Rotting in the Sun

Elisabeth Vincentelli points out in The New York Times that Sebastián Silva’s film, Rotting in the Sun (2023), loses its focus and edge as it shifts from its protagonist’s existential crisis to spotlight the housekeeper. However, something truly defining Silva as a Latin American director lies within this shift, despite the significance of his films within other cinematic frames such as American independent cinema and queer fiction.

It is true that during the first half of the film, Verónica, the maid, is a background character while Sebastián is the main focus. However, this character hierarchy raises suspicion, it is a subtle nod, especially when contemplating Rotting in the Sun within the broader context of recent Latin American films, including Silva’s La nana (2009) and the most praised Roma (2018) by Alfonso Cuarón. It doesn’t take long for Verónica to take the role in the story that the Latin American audience had likely assigned to her from the start, partly due to the similarities between this character and the protagonist of La nana, including the portrayal by the same actress, Catalina Saavedra.

While Sebastián’s existential crisis, drug issues, and contemplations on suicide, sex, and art introduce compelling debates, Verónica’s presence in the background becomes profoundly destabilizing. Similar to the experiences of numerous domestic workers, this character briefly takes the spotlight from her employer when she implores him not to terminate her, reveals that her salary supports a family member’s medical expenses, and asks permission to attend her niece’s quinceañera. It is hard not to consider that the book Sebastián is reading, The Trouble with Being Born by Émile Cioran, would hold significantly different meaning if Verónica were to read it. Verónica and Sebastián not only embody two contrasting philosophies on the complexities of life but perhaps, particularly within the context of recent Latin American cinema, opposing ones.

The interplay between Verónica’s conflicts and Sebastián’s sheds light on one of the paradoxes in Latin American cinema over the past thirty years: the paradox of affluent-class directors portraying the lives of marginalized individuals. This paradox, which might escape notice in other film traditions, stands out in a continent where discussions once revolved around the pursuit of a third cinema, an aesthetic of hunger and an imperfect cinema. This paradox not only lies in the backdrop of several influential films from the 2000s onwards; it has been explicitly addressed by various directors —from Claudia Llosa (La teta asustada) in Peru and Lucía Puenzo (El niño pez) in Argentina, to Carlos Reygadas (Batalla en el cielo) in Mexico and Ian Padrón (Habanastation) in Cuba.
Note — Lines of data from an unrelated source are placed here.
Here is a tiny trained network, its code and every weight. The questions are about switching its units off for an input and a class, where a switched-off unit gives its printed mean instead of its output.

import numpy as np


def w(rows, s, z=0):
    codes = np.array(rows[::2]) - 128.0
    scale = np.full(codes.shape[1], s)
    scale[-1] = z or s
    return codes * scale


def f(y):
    return np.maximum(y, 0)


def log_softmax(a):
    a = a - a.max(-1, keepdims=True)
    return a - np.log(np.exp(a).sum(-1, keepdims=True))


def net(x, mask):
    res = np.array(x, float).reshape(1, 8) / 4 @ E
    y = f(res @ A[0][:, :-1].T + A[0][:, -1])
    res = res + np.where(mask, y, B[0][:, -1]) @ B[0][:, :-1]
    return log_softmax(res[-1] @ U[:, :-1].T + U[:, -1])


A, B = {}, {}
E = w([
[155,126,46,137,118,110,184,72,78,165],'x0',
[146,254,129,155,102,109,178,187,122,170],'x1',
[133,100,104,141,173,212,129,168,93,105],'x2',
[224,94,173,135,161,163,162,162,133,186],'x3',
[101,88,116,79,124,80,130,110,45,91],'x4',
[140,100,171,174,55,88,130,122,113,177],'x5',
[160,129,102,83,150,116,192,99,189,141],'x6',
[166,151,90,111,195,137,101,83,112,130],'x7',
],0.0086)
A[0] = w([
[149,99,188,156,155,219,97,187,145,132,90],'neuron 0',
[52,54,145,118,91,88,70,119,78,79,251],'neuron 1',
[209,117,112,126,132,103,171,83,78,204,90],'neuron 2',
[67,83,159,158,40,91,122,168,71,115,53],'neuron 3',
[171,173,41,108,180,145,194,121,90,140,210],'neuron 4',
[120,217,180,121,90,78,141,158,180,153,98],'neuron 5',
[132,89,88,70,174,183,209,155,157,78,26],'neuron 6',
[150,53,123,130,127,117,149,74,189,150,122],'neuron 7',
[125,237,184,116,98,83,147,168,185,158,95],'neuron 8',
[207,134,99,112,155,112,184,113,54,176,23],'neuron 9',
[88,59,130,67,184,122,38,88,122,42,31],'neuron 10',
[109,215,180,126,91,88,132,161,188,145,62],'neuron 11',
[168,103,217,173,149,209,94,201,145,140,117],'neuron 12',
[65,161,71,157,147,134,57,93,111,75,119],'neuron 13',
[155,56,142,134,100,103,150,77,219,178,82],'neuron 14',
[100,95,91,65,196,163,117,127,137,44,196],'neuron 15',
[84,126,166,179,10,85,139,174,78,144,118],'neuron 16',
[115,172,46,125,164,166,164,131,120,96,102],'neuron 17',
[89,196,41,144,168,172,137,120,131,85,87],'neuron 18',
[171,108,166,151,179,232,108,180,149,129,121],'neuron 19',
[100,254,99,167,109,112,114,126,131,135,210],'neuron 20',
[161,122,198,161,143,194,108,189,141,147,147],'neuron 21',
[190,117,126,131,112,82,162,86,107,214,193],'neuron 22',
[121,43,142,139,94,101,124,86,200,144,140],'neuron 23',
[65,56,154,107,97,86,66,104,101,85,189],'neuron 24',
[99,195,87,166,130,132,86,107,121,120,43],'neuron 25',
],0.0068,0.0021)
B[0] = w([
[162,71,196,179,185,217,59,199,146,168,214],'neuron 0',
[30,42,221,116,104,50,82,100,38,59,254],'neuron 1',
[224,125,86,137,186,42,147,97,79,195,204],'neuron 2',
[43,71,207,177,47,107,172,164,44,114,212],'neuron 3',
[149,189,14,98,172,151,177,141,68,162,224],'neuron 4',
[126,230,161,156,124,3,161,205,210,55,222],'neuron 5',
[122,95,103,33,198,197,231,175,176,93,182],'neuron 6',
[186,40,136,102,97,139,139,52,195,157,179],'neuron 7',
[137,240,147,154,141,24,150,210,214,70,232],'neuron 8',
[195,150,82,116,228,83,152,149,57,165,195],'neuron 9',
[77,82,176,33,238,88,46,70,142,45,233],'neuron 10',
[106,205,161,141,129,45,126,183,200,65,215],'neuron 11',
[168,84,233,231,180,203,35,229,150,189,233],'neuron 12',
[47,189,66,127,117,172,28,65,99,111,206],'neuron 13',
[185,62,150,134,45,129,148,44,213,178,192],'neuron 14',
[74,105,111,39,209,189,126,108,171,68,226],'neuron 15',
[71,116,209,222,31,82,206,212,81,125,238],'neuron 16',
[89,177,32,99,107,205,153,124,109,134,188],'neuron 17',
[63,195,25,118,89,220,121,114,129,135,195],'neuron 18',
[177,76,158,155,213,230,93,205,149,179,223],'neuron 19',
[96,247,73,217,61,109,70,134,173,141,227],'neuron 20',
[154,119,186,219,170,166,70,212,151,165,215],'neuron 21',
[213,132,94,162,126,27,169,87,111,194,214],'neuron 22',
[138,33,183,121,45,131,133,45,203,131,192],'neuron 23',
[63,80,222,118,124,69,85,107,94,72,237],'neuron 24',
[98,198,82,167,100,143,55,99,128,139,167],'neuron 25',
],0.0052,0.0076)
U = w([
[64,76,195,177,10,92,168,169,18,109,57],'0',
[116,130,68,35,189,221,230,149,141,98,2],'1',
[193,49,146,119,34,108,193,25,233,191,229],'2',
[69,210,41,148,76,196,60,67,100,137,76],'3',
[231,149,77,133,182,69,190,111,26,217,168],'4',
[172,80,196,184,185,232,61,212,166,187,249],'5',
[125,254,148,153,101,48,151,186,231,95,221],'6',
[79,67,174,53,183,98,43,54,107,28,19],'7',
],0.0062,0.00081)

Each question gives the input, the list of numbers given to net, and the class t.
The units are the neurons (one row each of A and B). Each row of codes is followed by its name. A weight is (code - 128) times the scale printed after its matrix; where a second scale follows, it is the last column's (A, B and U).
mask holds one flag per neuron, in row order. A switched-off neuron (its flag False) gives its mean, the last column of its row in B, instead of its output. The means were averaged over made-up inputs and are rounded, as every weight is.
A unit's drop is (log p(t) with every unit on - log p(t) with that unit switched off) / (log p(t) with every unit on - log p(t) with every unit switched off).
The circuit of an input: a set's keep is (log p(t) with only the set's units on - log p(t) with every unit switched off) / (log p(t) with every unit on - log p(t) with every unit switched off). Starting from the 12 units with the biggest drops (on a tie, the unit counted first), units are removed one at a time, each time the one whose removal leaves the highest keep (on an exact tie, the one counted first), for as long as the keep stays at least 0.8.
circuit, biggest first: the units of the circuit, biggest drop first
unit that matters most: the unit with the biggest drop
k most important neurons: the k neurons with the biggest drops, biggest first
drop when u is switched off: that unit's drop, to one decimal
input [8,-3,-8,0,-8,8,-5,-5], class 2: circuit, biggest first : [neuron 14]
input [-7,-2,-7,0,1,5,7,-5], class 2: 4 most important neurons : [neuron 14; neuron 23; neuron 7; neuron 20]
input [6,7,6,8,3,8,-2,-7], class 4: 4 most important neurons : [neuron 2; neuron 9; neuron 22; neuron 1]
input [2,-7,-2,8,-1,2,0,0], class 2: circuit, biggest first : [neuron 14; neuron 7]
input [6,4,2,1,0,-4,-4,0], class 4: circuit, biggest first : [neuron 9; neuron 4]
input [-5,2,4,-8,-8,-7,2,1], class 3: circuit, biggest first : [neuron 18; neuron 13]
input [-4,0,-8,7,4,8,-4,7], class 2: circuit, biggest first : [neuron 14; neuron 22; neuron 23]
input [7,-5,5,2,-4,1,3,5], class 4: circuit, biggest first : [neuron 2; neuron 4]
input [6,0,3,2,-8,-2,8,0], class 4: circuit, biggest first : [neuron 2; neuron 4]
input [6,-4,-2,5,2,6,-2,-1], class 2: circuit, biggest first : [neuron 14; neuron 7]
input [4,-5,-6,6,7,4,3,1], class 2: 2 most important neurons : [neuron 14; neuron 23]
input [1,1,-6,7,-5,4,4,1], class 2: 3 most important neurons : [neuron 14; neuron 7; neuron 23]
input [4,7,8,-8,2,-4,7,-2], class 3: 2 most important neurons : [neuron 20; neuron 18]
input [1,-2,-8,-3,-3,-2,-8,1], class 0: unit that matters most : neuron 15
input [5,7,-2,-3,1,1,7,4], class 4: 4 most important neurons : [neuron 4; neuron 2; neuron 9; neuron 22]
input [4,0,3,-7,-8,-6,5,7], class 3: drop when neuron 20 is switched off : 0.2
input [2,8,-2,5,7,-1,-4,1], class 4: drop when neuron 2 is switched off : 0.1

In the case of Sebastián Silva, the narrative transition from Sebastián to Verónica unearths a multifaceted debate about the center and periphery of cinematic representation in Latin America, spanning from aesthetic to ethical considerations. The director does something similar in his film Nasty Baby (2015) in which the character Bishop, an Afro-descendant man grappling with homelessness and mental health issues turns out a Freudian destabilizing force challenging the moral fabric of a narrative primarily centered on characters from a more affluent background. The character Bishop’s heightened significance in the American reception context may be perceived as a betrayal of audience trust, as noted by Mark Dujsik. However, in Latin America, there exists a longstanding cinematic focus on homelessness, as well as very real problems of indigence.

At the very outset of Nasty Baby, Sebastián expresses his obsession with conceiving his own baby —that could be metaphorically a film— that resembles him, an act of perceived selfishness that would hinder him from adopting a child in need. His yearning for self-representation and the self-awareness of the resulting precariousness in others leave him burdened with guilt. He confesses that a price must be paid for his desire. As a result, his art would seek to penalize the ego (egotism, egoism) by constructing scenarios of self-embarrassment.

Similarly, Sebastián Silva’s self-representation in Rotting in the Sun could be understood as an act of self-embarrassment. While the housemaid —a character often voiceless in cinema— moves to the movie’s forefront, the filmmaker’s persona is cast into an abyss, battered against the stairs, and exposed under the sun. Embarrassment, an emotion also employed by Buñuel (Viridiana) and more recently Moreira Salles (Santiago) to depict lives far beyond their own social class, might just be the bridge that connects Sebastián and Verónica, turning them into two facets of the same narrative focus.